Kabeer, de vis zit in het ondiepe water; de visser heeft zijn net uitgeworpen.
Je zult niet aan deze kleine poel ontsnappen; Denk erover na om terug te keren naar de oceaan. ||49||
Kabeer, verlaat de oceaan niet, ook al is deze erg zout.
Als je rondsnuffelt en van plas naar plas zoekt, zal niemand je slim noemen. ||50||
Kabeer, degenen die geen goeroe hebben, worden weggespoeld. Niemand kan ze helpen.

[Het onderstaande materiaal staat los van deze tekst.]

Each row is a point. The window is the flat piece filled in between its corners: a triangle in 3 columns, a solid with four corners in 4, and so on. A path goes straight from each point to the next, and from the last back to the first. List the points from which the path goes on through the window.

Window (3 x 3):
[[ 53  41  -2]
 [-43 -12   0]
 [-24 -25 -23]]
Path:
(1): [50 18 -1]
(2): [-40 -37  37]
(3): [-39  -2 -14]
(4): [-18   2 -37]
(5): [-24 -35 -13]
(6): [-13 -28 -12]
(7): [-34  -9 -28]
(8): [-41  -2 -64]
(9): [-2 -1 60]
(10): [ -1 -34   9]
(11): [-39  -8 -49]
(12): [-20  34 -39]
(13): [-24 -14  11]
(14): [ 55 -20   5]
(15): [ 12  30 -26]
(16): [33 61 -5]
Through the window after points: 2, 4, 6, 8, 10, 12, 16

Window (6 x 6):
[[ 16  -9 -12  74  11 -46]
 [-22 -21  -8 -50 -27  25]
 [  7 -23  38 -30 -12 -45]
 [-47 -18  30 -39 -26 -31]
 [  9  46  26  63  21  22]
 [  1  -6  16   1 -48 -42]]
Path:
(1): [ -9   8   4  26   4 -39]
(2): [ -1 -27  54  44 -27 -47]
(3): [ -6 -47  80   4 -27 -16]
(4): [  5  40  -8  23  11 -54]
(5): [-32  29   4 -57 -24 -52]
(6): [-41 -62  47   2 -21   1]
(7): [ -6 -44  34 -18 -26  -4]
(8): [-17  21  18 -20 -41 -30]
(9): [ -3   0  13 -12 -30 -52]
(10): [-19 -26  32  18 -52   8]
(11): [ -1 -20  21  25 -31 -40]
(12): [  1  31 -27  -5   3 -31]
(13): [-20  -9   0 -32  -5 -33]
(14): [-28 -43  37 -28 -69  -6]
(15): [ -8 -16  36  39 -27 -23]
(16): [-18  12 -16  -3   4 -25]
Through the window after points: 5, 9, 11

Window (8 x 8):
[[ 24  50   6 -66   0  17   7  37]
 [-11  22  41  20 -37   1  -9  19]
 [  3 -22 -15   7 -32 -28 -14  16]
 [ 13 -34  22  -2 -69  10   0  95]
 [  4 -54  31  25  -8 -10  -7  26]
 [ 19  42  24  48  -3  13  28  -9]
 [ -9  57 -15  13  33  28  -8 -12]
 [  5  -3   2  -3  -8  32   4 -21]]
Path:
(1): [-2 22 17  7  1  0 22 -6]
(2): [-16 -17  -5  13   1  35  57  59]
(3): [ 36  15  18   1 -32 -10 -54   0]
(4): [ 12 -10  12  37 -36   6 -49   6]
(5): [-17  10   9 -20  24 -10  56  28]
(6): [ -6 -36  10  -6 -48  16  70  20]
(7): [ 19  -7  26  22 -11 -20 -77  26]
(8): [ 39 -19  24   4   2  27 -26   7]
(9): [-45  13  -6  20 -21 -11  35   6]
(10): [-32  14  45   3 -25  15  48  28]
(11): [ 17  17   9  21 -12  12 -15  -7]
(12): [ 30  14  32  25 -31   9 -18  -7]
(13): [-21   0   6 -31   3  -8  25  87]
(14): [-41  11   9   0 -36 -16  29  41]
(15): [ 22  16   0 -20   8  29 -18   3]
(16): [ 36  24  29  43 -28  20 -33  28]
Through the window after points: 4, 8, 10

Window (11 x 11):
[[-11  -9 -11 -44  32 -65  69   1 -41 -63  -6]
 [  1  48 -55  -6 -40  35  -8 -10  -7  29 -26]
 [ -7 -47 -19 -26 -37  41 -46   1 -43  11  56]
 [ 23 -14  44 -35   3  40  18 -14  60  15  24]
 [ 33 -21 -45  48  14  48  11   5  -3 -10  35]
 [ 32  52  -5 -29  31 -28  13  30  46  29  20]
 [ 28  57  22  14   7  81   7  13 -24 -13  15]
 [ 25 -26 -48  -4   5 -34 -29  32  29 -65   2]
 [ 59  13  36 -60 -24 -46 -11 -23   7  -6  -2]
 [  6   9  23 -56  30  39  -9 -49 -18  22  20]
 [  6 -53 -29 -11 -15  19 -65  26  -3  68  -7]]
Path:
(1): [-16 -11   5 -17  -4   7 -27 -17 -10   8  21]
(2): [ 65   0  -8 -61  32  40   8  -1  -9  39 -11]
(3): [ 53  21 -59 -65  -1  19  38  48  -5 -21   7]
(4): [  1 -22   5  -1   6  21 -15 -29 -20   1  13]
(5): [-32  13  48 -16  12  32 -16 -55  48  15   4]
(6): [ 88 -34 -13 -44 -16  27  40  54  19   9  35]
(7): [ 32 -29  -7 -80 -52  57 -31  84 -22   9   3]
(8): [  5  -1 -23  19  20 -13 -11 -26   5 -21  30]
(9): [ -9  19  39  37  13  13 -31 -17 -44  26  31]
(10): [ 27  -6 -23 -34 -13  15  13  -4   9 -15  -2]
(11): [ 30 -20   7 -51   2  43   0 -16  -1  15  20]
(12): [ 1 16  8 15 -4 18 -5 12 11 -7 26]
(13): [ 10 -16  47  21  10 -32 -11   6  24  15 -15]
(14): [ 23 -24 -55 -37 -10  71  -7   2  -7  13  43]
(15): [ 60 -11 -29 -54  14  13   9   0   9   1 -14]
(16): [-30  22  30  31  -8  15 -16  -5   3  15  32]
Through the window after points: 1, 5, 7, 11, 13

Window (14 x 14):
[[  8  37   5  18 -13 -80 -12 -10 -31 -15  21   1 -11 -21]
 [ 12  -9   3  25  61  30  36 -26  24 -18  63 -17 -32  20]
 [-64 -23  28 -21 -37  16  36 -57 -37  23 -18 -22 -28   9]
 [  5   5  34   2  22 -15  56  50  35  10 -15  -1  -9 -41]
 [ 18 -18 -15   0  34  22   2  28  22  85  37  -6  45  35]
 [  9  44  34  28 -15  33 -40  11  -8 -48  71 -17 -12  23]
 [-37 -53 -35  16 -19  41  31  31 -38 -14 -16 -17  41 -32]
 [-13  40  33 -13  34 -42   8  18 -21   1  31 -34 -59 -55]
 [-37  30 -26   5  -4  12 -30  24 -28  49 -21  40  11  45]
 [ 53  -8  12 -19  16  30   2  30  12  33 -21 -33 -27  17]
 [ -9 -10  13 -17  48  78   5  53 -48  13 -10  57  77 -29]
 [-62 -48   2 -37  -1  32 -23 -33 -13 -45   1 -29   0  21]
 [-17  39  12   5  43  62   5 -10   9  -5   0  -9  29 -18]
 [-35 -69  36  23   2  55   3 -33  21  29 -26 -34 -36 -36]]
Path:
(1): [  8 -16  22 -48  13  60  13   9   4  22  15  56  24 -57]
(2): [-40   3   9  41  17  -9  23  14 -34   2 -22 -56  -6  44]
(3): [-14 -41  87  -1  37  14  28  74 -59 -12   0  -8  44  10]
(4): [ -9  10 -36   6   7  52  -4  -9   0   1  16  12  10 -19]
(5): [-18   9   9 -11  -9  26   0 -23 -15   5  13 -10 -17 -22]
(6): [-24 -17  12  28  25   8   6  26 -21   1  11 -25  19  40]
(7): [-52  20  58  62  30   9  -1  -9 -33   1 -26 -37  23 -15]
(8): [ 11  12  -4 -15   5  45  -8   3  12 -20  48  -1 -11  10]
Through the window after points: 1, 3, 7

Wees zachtmoedig en nederig; wat er ook gebeurt, het is wat de Schepper Heer doet. ||51||
Kabeer, zelfs de hond van een toegewijde is goed, terwijl de moeder van de trouweloze cynicus slecht is.
De hond hoort de lofzangen van de Naam van de Heer, terwijl de ander zich met zonde bezighoudt. ||52||
Kabeer, het hert is zwak, en het zwembad is weelderig met groene vegetatie.
Duizenden jagers jagen de ziel na; Hoe lang kan het aan de dood ontsnappen? ||53||
Kabeer, sommigen wonen aan de oevers van de Ganges en drinken zuiver water.
Zonder toegewijde aanbidding van de Heer worden ze niet bevrijd. Kabeer verkondigt dit. ||54||
Kabeer, mijn geest is onberispelijk geworden, zoals de wateren van de Ganges.
De Heer volgt mij en roept: "Kabeer! Kabeer!" ||55||
Kabeer, kurkuma is geel en limoen is wit.
Je zult de geliefde Heer pas ontmoeten als beide kleuren verloren zijn. ||56||
Kabeer, kurkuma heeft zijn gele kleur verloren en er is geen spoor meer van de witheid van de limoen.
Ik ben een offer aan deze liefde, waardoor sociale klasse en status, kleur en afkomst worden weggenomen. ||57||
Kabeer, de deur naar bevrijding is erg smal, minder dan de breedte van een mosterdzaadje.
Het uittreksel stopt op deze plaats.